With that as the final word, she swept out of the room.
***
The journey began. I was wheeled out of the pre-op cubicle, around a corner, down a hall, through a set of doors, and into an all-white room with gleaming screens and saucers of overhead lights. For all I knew, it was a cryonics lab, equipped to transport my withered body into the twenty-third century for rebirth. It was that splendid and that imposing.
I counted the faces surrounding me—ten masked men and women in all. Later, I was told there were four urologists, three anesthesiologists, one scrub nurse designated to hand the instruments to the surgeon, and two extra nurses on standby in the case of an emergency.
“This is weird,” I said. “I feel like King Farouk and you my harem. So this is it; finally, I get my dancing girls.”
There was a ripple of laughs but to my mind not as robust as the line merited.
I looked to my right. Dr. Seymour gazed down at me. Her eyes were twinkling.

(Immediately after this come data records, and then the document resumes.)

Known rows, with every way that one mark hangs from another:
G(Q(X)): [ -6 -16 -25   1   8 -16 -26 -13 -20 -10  -3  26  -5  -8  49  14  27 -20
  -1 -10  -7   1 -14 -19 -13  26 -28   2  -1  -6  11   3 -15  27   8  -1]
G(Q): [  1 -14 -25   3   2 -20 -15 -16 -23  -5   1  15  -1 -15  35  22  20 -16
  -8   5   5  10  -4 -10  -9  18 -17   9  -2  -1   9  -5   0  18  11  -5]
Z(H(F(A(V(C)))) Q): [ 35  -1  -8  42   1 -42  -1 -21 -26   4  16  34  15  32  48   2  32   5
 -13  15   4  17   3   2 -20  -3 -33  31  -4  12  14 -27  10  -3 -18  15]
V(A(F(H(Z(Q)))) C): [ 51  -1 -22   8  -2 -37 -18  10 -25  15  13  22   7  12  61   6  -7   2
   4  29 -12  14  31   8 -27  18 -37  17   4   9 -10 -15 -17  -3 -21 -20]
A(F): [ 10  -7 -27   1   8 -22  -3   4  -7   3   9  23   3   9  31  26   0 -13
 -13  21   0   6  11  -7  -1  17 -27   8  -6   3   4   2 -11   2  -3  14]
Q(G X Z(H)): [-24   6 -36   1  23 -19   5 -15 -31  10  13  47  -6  13  71 -14  13  -8
  -6 -16 -14   6  11  -4 -36  14 -24 -10  15  -7   1   6 -13  31  19   6]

It’s not often that eyes twinkle, but hers were dancing a mambo.
Being the only person in the room without a mask, I flashed my most charming smile. “Hi, Dr. Seymour.”
“Hello, Allen.”
She called me by my given name—a first. “That must have hurt,” I said, “to call me Allen.”

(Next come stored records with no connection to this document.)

Every row comes from one small tree of marks. The marks that hang from a mark follow it in brackets, in alphabetical order. Every link used is in the known rows. Which tree was each row made from?
Known rows:
sava(deze(nivud zogu) masasep): [ -7  -1   8   2  14  12 -21 -33  13  15 -12 -20  10 -18 -14   0  17  -7]
pudi(tasa zogu(deze(nivud) masasep(sava))): [ -7  13  12 -19   9  12 -17  18  -3 -14  19   6  -5  -4  28   9  -7   5]
masasep(sava): [  0   5  -4  -1  -5 -25  35  11  13  29 -28   2  -8 -27 -24 -12   3 -19]
sava(deze(nivud zogu(pudi)) masasep): [  6   0   2   2   1  15 -18 -25   2  -8 -14 -20   7   8   5 -12   1   4]
zogu(deze): [  4 -11   3 -16 -23 -14  21  40  15   7 -21   0  -1 -15 -35 -14   9 -11]
nivud(deze(zogu(pudi(tasa))) masasep(sava)): [ 12 -12 -16  20  14  -9   8 -20  10  28   5  12 -14   3  -3  28   6  13]
deze(nivud): [ -3  -3  -1 -14 -12 -18  20  14  -7  25 -17   6  -4 -19 -31 -14  -3 -24]
sava(deze(nivud) masasep): [-19  14   1  14  16   1 -11 -20   2  12  -8 -15  -1 -20 -11  -9   7  -2]
nivud(deze(zogu(masasep(sava) pudi(tasa)))): [ 17 -10 -14  -4  -2   0   6  -2   7  -7   0   2   8   8  12  10 -10  18]
masasep(sava(deze(nivud zogu(pudi(tasa))))): [  8   8  -6 -13  12   7 -13 -29  14   0   8   1  10   8  22  10 -16   4]
zogu(deze(nivud) pudi): [ 15  -2   1 -20 -29  -7   8  30  -4 -16  -9   5  -5  12  -1 -21 -19   4]
nivud(deze(zogu) masasep(sava)): [ 10 -12   0  33  20 -18   9 -22  32  53 -13   1 -18 -29 -29  21  25  -5]
nivud(masasep): [-13 -11   2  19  -7 -22  27  20  -5  33 -16   4 -15 -21 -45  -5  28 -24]
zogu(deze(nivud) masasep pudi): [  9   0  10 -13 -29   4  -4  35 -14 -43   2  -1   2  19  12 -27 -20  11]
sava(deze(nivud(masasep))): [-19   7  12  30  14 -12 -12 -10   2  30   5   0 -13 -20 -22   2  16 -12]
deze(nivud(masasep(sava)) zogu(pudi(tasa))): [  3  -2  -3   3  16   5   1 -29  -8  11  17  16  -6  12  10  21  -2   0]
zogu(deze masasep pudi(tasa)): [  0  -8  -5 -22 -28   7  10  48 -16 -47   9   3  14  25   8  -9  -9  15]
zogu(deze(nivud) masasep(sava) pudi(tasa)): [  0  16  -2 -14  -1  11  -7  10 -12 -47  26  12   6  23  38   0 -30  26]

Write each row's tree:
[ -4  -8 -16 -18 -28  -3  23  38 -31 -26   0   2  14  19  -3 -16  -8  -4] -> zogu(masasep pudi(tasa))
[ -8  -8  18  17  14   0 -23 -23  16  33   1  -6  -2 -19 -25   9  26 -18] -> sava(deze(nivud(masasep) zogu))
[-11   6  -2 -12  -1  -1  12  25  -9   7  -4  -2  -4 -14   8   0   9 -14] -> pudi(tasa zogu(masasep(sava)))
[  6 -11  11  -7  -7  -1  12   3  17   1 -21 -11  11 -20 -13  -8  11 -15] -> deze(zogu(masasep(sava)))
[ -8  25  20  12  10   1 -24   3   7   7  -4 -15 -13 -21  23 -14  -1  -8] -> pudi(zogu(masasep(sava(deze(nivud)))))
[ -1   3  -5  44  19 -30  18  -9  19  51  -8   6 -32 -31 -29  12  16   1] -> nivud(deze masasep(sava))
[ -5   1 -10 -11  11  22 -22 -29  -9 -11   8 -10  16  16  11   9  -2  10] -> sava(deze(nivud zogu(pudi(tasa))) masasep)
[ -9  26  -5   4  12   7 -15 -10 -11 -29  24   0   8  15  39  -4 -27  18] -> zogu(masasep(sava(deze(nivud))) pudi(tasa))
[  5  14   8  23   4  -5  -2  -4   1  -6  11  12 -25  10  13  -2 -10  15] -> zogu(deze(nivud(masasep(sava))) pudi)
[ 18 -24   4 -18 -39   2  15  32  -8 -21 -27 -12  14  11 -12 -27   4 -14] -> deze(zogu(masasep pudi))
[ -4  13  -1  11  16   3  -4  -9  -8 -12  31  22 -16  17  22  16 -13  21] -> zogu(deze(nivud(masasep(sava))) pudi(tasa))
[  1  -4   2 -18  -6  21 -24  -2  -9 -29  15  -6  26  22  20  -1 -11   4] -> sava(deze(nivud zogu(masasep pudi(tasa))))
[ -3   0  -2  19  16   5  -6 -23  13   7   9   1   0   8   8  20  12   3] -> nivud(masasep(sava(deze(zogu(pudi(tasa))))))
[ -3  -7 -13  -7  -1  16  -4 -14  -1 -10  -8 -15  21  12  -2   4  11   6] -> sava(deze(zogu(pudi(tasa))) masasep)
[  2 -19  -4  -9  -2   7   1  -8 -20  10  14  13   2  17  -8  16   6 -10] -> deze(nivud(masasep) zogu(pudi(tasa)))
[  9  -1  -3 -21   0  15  -4 -11 -12 -25  13   6  15  18  27   2 -20   6] -> deze(nivud zogu(masasep(sava) pudi(tasa)))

More twinkling. “Not so much.”
“Since we’re on a first name basis, may I ask a question?”
“Anything,” she said.
“When you’re slicing into me, how about carving out a six-pack?”
“Hmm.”
I recognized the hum. It was the same sound my mother droned when I promised I was angelic all year long.
“I know, I know,” I said to the doctor, “it’s not in our contract. I just thought it was worth a shot.”
“Always,” she said.
I surveyed my surgeon’s team. They seemed serious, even solemn. A wave of dread flowed through me. I recalled Dr. Seymour saying I had an eight-percent chance of dying on the operation table. Suddenly, eight percent sounded like a huge number. I could not call her by her professional title—not now. “Jennifer, I want you to know something.”
She gazed deeply into my eyes as if our faces were swashed in tropical moonlight and she preparing to kiss me. That’s silly, I know, but her look was that intimate. “Yes, Allen.”
“A long time ago,” I said, “I willed my body to the University of Washington School of Medicine. If something goes wrong, you can keep me right here. This is home.” That was not a joke. I had willed my body to the university and had the card to prove it.
Then she did something that seemed out of character—or perhaps hidden from my notion of her true self. She took my hand in hers and did not let go.
The edges of the room darkened.
“Allen,” she said. “Our team is the best. I’m going to take very good care of you. I’ll be with you every step of the way.” Then after a pause, she added, “You’re not leaving us. And I’m not leaving you.”
Sweeping aside all remnants of professional protocol, I squeezed her hand to quell the urge to sob. “You’re my girl,” I said.
That was the last moment I remembered. I don’t recall being asked to count backward from one hundred. Regardless, I’m not sure I could have handled the mathematics. At that moment, I was flooded with one emotion: that my surgeon—a graduate from Harvard and Mayo Schools of Medicine—was warmer than I ever imagined. In the most profound meaning of the word, my doctor loved me.